REFILE-ZTO Express falls in market debut

(Corrects to Thursday from Wednesday in first paragraph)

Oct 27 (Reuters) - Chinese package delivery company ZTO Express's shares (ZTO.N) opened 5.6 percent below the IPO price in their market debut on Thursday.

Shanghai-based ZTO's offering is the biggest U.S. initial public offering of the year and the largest by a Chinese company since the $25 billion IPO of e-commerce giant Alibaba Group Holding Ltd (BABA.N) in 2014.

ZTO shares, which opened at $18.40, fell as much as 10 percent in morning trading.

ZTO's IPO of 72.1 million shares was priced at $19.50 per share, above the previously expected range of $16.50-$18.50 per share, to raise $1.41 billion.

The deal adds a much-needed boost to the volume of U.S. IPOs from Chinese firms, which plunged to just $309 million from five deals in 2015, after a record $29 billion in the previous year because of Alibaba's listing, according to Thomson Reuters data.

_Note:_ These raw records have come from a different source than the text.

Known rows, with every way that one mark hangs from another
M{L}: [-4.44 -0.25  0.33 -4.36 -2.87 -0.84  1.50 -0.03 -2.06 -0.67 -0.03 -2.11
  1.35  0.46 -1.44 -1.85  0.01  1.06 -1.60  0.02  2.73]
M{L{N}}: [-4.86 -3.77 -0.16 -2.89 -3.01 -3.13 -0.46  3.42 -2.73 -2.22  0.39 -1.21
  1.27 -1.69 -0.54  1.28  0.25  1.66 -2.53 -0.20  0.33]
K{L{M}}: [-1.40 -0.58 -0.26 -2.01 -1.94  2.00  0.43  0.35 -1.58 -3.23  1.55  1.65
 -0.31 -0.30 -2.12  0.45  0.47 -2.26 -2.12 -0.02 -5.20]
K{L{N}}: [-1.68 -5.74  0.09 -1.99 -4.23 -0.25 -1.20  2.43 -2.75 -4.04  1.36 -0.70
 -0.52 -3.23 -2.38  1.94 -0.49 -2.47 -1.58  1.24 -2.15]
K{J L M N}: [ 5.25 -4.27 -2.61  5.86 -3.15  2.76  3.93 -1.70  0.83 -1.23  0.70 -1.08
 -0.63  0.94 -1.41 -0.94 -1.32 -0.90  5.50  4.98 -7.44]
K{J{X} M{L{N}}}: [ 4.78 -1.45 -3.15  4.02  2.13 -4.04  1.10  2.71  0.10 -0.05 -0.37 -0.35
 -0.20  4.74  2.14 -1.24  1.39  2.93  3.10  1.37 -5.45]
K{L}: [-1.35 -1.91  0.48 -3.64 -4.27  2.05  0.63 -0.84 -1.97 -2.51  0.93 -1.60
 -0.51 -0.94 -2.85 -1.56 -0.82 -3.12 -0.82  1.38  0.38]
L{N}: [-1.71 -4.09  0.45 -0.28 -1.77 -1.30 -0.99  3.68 -0.08 -2.93  2.52  0.34
 -0.74 -3.05 -3.52  0.76 -0.38  2.91 -3.84  0.24 -1.45]
J{M N X}: [ 4.58  1.50  0.78  0.78  4.56  2.04 -0.45  3.59  1.98  3.38 -1.32 -1.75
  3.49 -0.37 -3.35 -1.19 -1.46  4.82  1.61  0.42  1.42]
N{J L M}: [-3.11  0.41  0.47 -3.20  0.02  1.06 -2.78 -6.35  0.03 -0.43 -0.73  0.85
 -5.50  0.66  2.00  2.56 -0.67 -4.86 -0.31 -0.02  5.20]
K{J{M N X} L}: [ 7.99  0.58 -0.85  2.15  3.31  1.34  0.51  2.47 -0.17  3.05 -1.31 -0.92
  4.01  1.56 -1.34 -1.08 -0.91 -1.05  4.02  3.02 -3.82]
N{J{X} L M}: [ 1.05  2.99 -0.53 -2.55  2.28  0.03 -4.30 -7.16  0.75  0.54 -2.25  0.42
 -5.61  2.82  4.19  1.31  0.42 -2.52  2.14 -1.23  6.74]
J{X{N}}: [ 2.18  3.24  0.36  1.10 -2.38 -0.22  2.54  0.20  1.70  1.74  0.73  0.21
  3.12 -0.24 -1.33 -4.69  0.18  3.27  0.29 -0.55  0.36]
J{N}: [-0.20 -0.52  0.71 -1.28 -0.03  1.04  0.07  2.55  0.60  1.10  0.41  0.16
  0.04 -3.94 -5.95 -3.49 -1.87  2.75  0.28  0.10 -0.15]
K{J M}: [ 4.29 -0.92 -0.95  4.41  1.25  1.80  4.00  0.39  2.78 -0.36  2.57  1.30
 -2.39  3.06 -3.57 -4.28 -0.56  1.24 -0.26  3.31 -6.07]
K{J}: [ 2.18  0.39 -0.26  1.08 -0.39 -0.17  2.91  0.68  0.91 -0.78  3.06  1.75
 -0.17  0.79 -3.51 -4.50 -0.01  1.36 -2.95  2.15 -3.77]
L{N{J M}}: [-2.75 -2.54  2.42  0.73  0.12 -0.28 -2.60  1.60 -0.82 -2.98  0.58  0.78
 -5.69 -3.32  1.46  2.54  0.12 -3.28 -2.35 -0.81  1.31]
J{M}: [-0.95 -0.94  2.01 -0.52  0.66  3.29  1.77  2.60  1.40  0.06  1.67 -1.89
  2.61 -0.07 -4.01  0.79 -1.50  2.08 -4.31  1.95  0.78]
L{M}: [-1.15  1.26  0.13 -0.31  0.69  0.97  1.14  1.61  0.97 -2.37  2.49  2.78
 -0.39 -0.59 -3.09 -1.06  0.56  2.79 -4.46 -0.99 -4.44]
K{J M{L} N}: [ 1.93 -2.31 -3.22  4.89 -1.82 -0.10  4.75 -1.08  0.69  0.66 -0.20 -1.74
  1.42  2.61  0.19 -1.52 -0.75  2.99  4.51  3.44 -5.03]
K{J{X{N}} M}: [ 7.65  2.96 -1.71  6.88  0.60  0.23  5.41  0.18  4.00  2.88  1.50  2.08
  1.50  3.80 -0.91 -5.65  0.30  2.33  3.26  2.25 -6.73]
N{M}: [-2.32  1.40  2.77 -1.38 -2.44  2.18  1.25 -1.16  1.35 -1.40  0.47 -0.39
 -3.88 -0.21 -1.29 -1.74 -1.38 -0.60 -2.09  2.12  2.21]
J{N X}: [ 4.26  2.02 -0.43 -0.95  2.23 -0.11 -1.05  1.58  1.07  2.15 -1.06 -0.53
  0.02 -1.40 -3.73 -4.72 -0.77  4.80  2.85 -1.30  1.62]
X{N}: [-2.12  0.64  1.05  0.42 -4.50  1.08  3.79  0.92  0.95  0.79  2.13  0.69
  3.07 -2.50 -3.64 -3.21 -0.88  1.18 -2.17  0.63 -1.28]

Rows
[ 2.23  3.22 -0.92 -2.02  1.34 -0.04 -3.52 -4.57  1.67  3.21 -3.35  0.11
 -2.91  0.77  0.44 -0.03 -1.77  1.84  5.07  1.07  4.21] -> J{N{L M} X}
[-1.27  4.27  1.57 -2.96  1.21 -1.03 -1.54 -3.02 -1.96  0.63 -3.21 -1.84
 -3.51  2.84  5.89 -1.29  1.27 -3.39  2.16 -2.07  7.04] -> N{J{X} M{L}}
[ 6.10  1.35 -1.06  4.15 -3.64  0.57  1.57 -4.44  0.18 -0.62 -1.30 -1.41
 -1.48  2.00  3.67 -1.40 -0.37 -1.95  6.41  4.35 -1.79] -> K{J{X} L N{M}}
[-0.65 -1.86 -0.61 -1.85  2.34  2.28 -1.91  0.35  1.40  3.15 -1.24 -0.95
  3.72 -1.15 -4.28  3.68 -2.93  2.41  0.41  2.02  1.18] -> J{M N{L}}
[-5.64  1.46  2.72 -3.55 -0.83  0.07 -0.28 -2.02 -2.49 -0.49 -1.87 -1.24
 -3.53  0.51  3.59 -0.06  0.28 -5.30 -0.13 -0.92  5.60] -> N{J M{L}}
[-2.87  1.50 -1.93 -0.02 -2.17 -0.28  1.20 -2.45  1.50  0.59  1.74  4.27
  3.63 -0.52 -1.37  2.12 -0.03  2.05 -2.25 -0.29 -5.30] -> X{N{L{M}}}
[-4.56 -4.09  0.77 -1.21 -0.49 -1.38  0.19  5.54 -1.80 -0.84  0.11 -2.89
  5.06 -0.49 -0.56  5.14 -0.52  1.68 -3.54  1.24  0.03] -> J{M{L{N}}}
[-3.98  1.53  1.07 -0.91 -2.72  0.87 -0.73 -5.78  0.45  1.60 -0.70  1.84
 -1.44 -0.92  2.67  2.11 -0.87 -5.54  0.57  0.19  2.97] -> X{N{J L M}}
[-1.23 -2.77 -0.57  1.75  3.22 -1.54 -2.86  4.08 -1.18 -3.67  2.68  4.08
 -2.25 -3.37 -0.69  3.13  2.12 -0.08 -4.87 -4.16 -5.61] -> L{M N{J}}
[-1.86  0.34 -2.34 -2.16  3.11  0.00 -3.20 -3.32 -0.11 -1.29  1.13  3.93
 -2.12  0.22  0.18  3.00  1.31 -1.01 -3.00 -3.28 -1.67] -> N{J L{M}}
[-6.40  2.32  2.91 -1.32 -3.82 -0.21  2.18 -1.60 -2.31  1.78 -1.74 -0.30
  0.56 -0.94  4.07 -0.35  0.10 -5.97  0.61 -1.05  3.29] -> X{N{J M{L}}}
[-1.27 -4.89  1.68  1.46  3.57  0.77 -2.19  5.54 -0.40 -1.69  1.63 -0.30
  0.86 -3.23 -0.98  4.90  0.19 -0.87 -4.84 -1.03 -0.30] -> L{N{J{M}}}
[-2.99 -0.82  0.92 -2.34  1.28  1.15  0.94  4.19 -1.17  3.23 -2.01 -3.11
  5.93 -1.20 -2.68  1.21 -1.95  1.83  0.48  1.30  1.28] -> J{M{L} N}
[ 2.76  2.97 -3.17 -1.93  5.20 -1.38 -4.68 -4.53  0.47 -0.15  0.07  3.46
 -2.12  2.34  2.51  1.55  2.36  0.66 -0.50 -4.40  0.00] -> N{J{X} L{M}}
[ 1.39  2.63 -2.02 -1.08 -2.53 -1.33  0.26 -4.26  1.88  2.59 -0.32  0.72
  3.16  1.38 -0.03 -0.90 -0.23  2.96  1.72  0.12  2.21] -> J{X{N{L}}}
[ 2.63  2.76  1.33  2.25  0.01  1.67  3.28  2.38  2.43  3.05  0.48 -1.26
  6.59  0.76 -1.18 -1.00 -0.54  3.21 -0.91  1.06  0.31] -> J{M X{N}}
[-1.02 -2.88 -2.87 -0.81 -1.06  0.12 -2.90 -5.63 -0.12 -0.38  0.04 -0.49
 -1.01 -2.37  0.10  2.78 -0.65  0.68  1.79 -0.95  3.59] -> K{N{J L}}
[ 2.72  0.87 -1.29 -1.96  5.38  0.83 -3.73 -3.06  0.97  1.63 -1.10 -0.89
  0.84  3.17  1.70  3.41  0.28  0.05 -0.22 -1.43  5.26] -> N{J{M X} L}
[ 3.11 -2.19  0.54  2.11  5.55 -0.79 -3.19  4.48  0.11 -0.79  0.39 -0.85
  0.76 -0.69  1.03  3.48  1.21  1.31 -2.37 -2.23  1.37] -> L{N{J{M X}}}
[-2.17  5.42  1.81 -0.64 -4.31 -1.26  3.10 -2.05 -0.31  2.79 -2.57 -1.66
  2.29  2.37  4.08 -2.54 -0.08 -0.60  2.78  0.77  3.34] -> J{X{N{M{L}}}}
[-0.03  2.09  0.90 -2.34  4.40 -0.03 -1.06  0.90 -1.63  1.61 -2.09 -3.29
  3.10  3.01  3.35  0.87  1.31 -0.82 -0.05 -2.17  5.73] -> N{J{M{L} X}}
[-0.53 -1.25 -1.10 -2.04  1.94 -4.69 -3.34  2.06 -3.38 -1.20 -1.14 -1.22
 -0.31 -0.12  3.81  0.81  2.35 -0.02  0.55 -4.30  3.13] -> M{L{N{J{X}}}}
[-2.74 -5.00 -1.06  0.00 -1.19 -1.40  1.03  3.37 -1.08 -1.60 -0.33 -1.74
 -0.70  0.54 -0.88  1.93 -0.29  1.53  0.37  0.66 -2.33] -> K{M{L{N}}}
[ 4.48  3.09 -2.16  4.38 -0.72 -1.90  5.66 -0.15  1.45  3.80 -0.67  0.37
  3.74  5.39  2.01 -5.16  0.75  1.48  4.89  1.76 -5.14] -> K{J{X{N}} M{L}}
[-1.41 -0.48  1.62  2.22 -1.85  2.20 -0.41 -2.95  0.52 -1.29 -0.33 -0.76
 -4.06 -3.27  1.58  0.81 -0.98 -1.62  1.47  0.12  3.18] -> K{N{J M}}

Chinese companies, particularly not-yet-profitable technology firms, had been flocking to U.S. markets for years, counting on a large pool of fund managers, which are more familiar with startup investing, to raise funds for expansion.

Founded in 2002, ZTO is a major player in China's quickly expanding e-commerce market. It delivers parcels for Alibaba and JD.com Inc (JD.O) , among others.

ZTO will use the proceeds from its offering to buy more trucks, expand capacity through the purchase of land, facilities and equipment, and for other general corporate purposes.

Sales of ZTO jumped to RMB 6.1 billion ($915.8 million) in 2015, up from RMB 3.9 billion in 2014. Its net income was RMB 1.3 billion ($200.4 million).

Morgan Stanley, Goldman Sachs Group Inc, China Renaissance, Citigroup Inc, Credit Suisse AG and JPMorgan Chase & Co are among underwriters for the listing.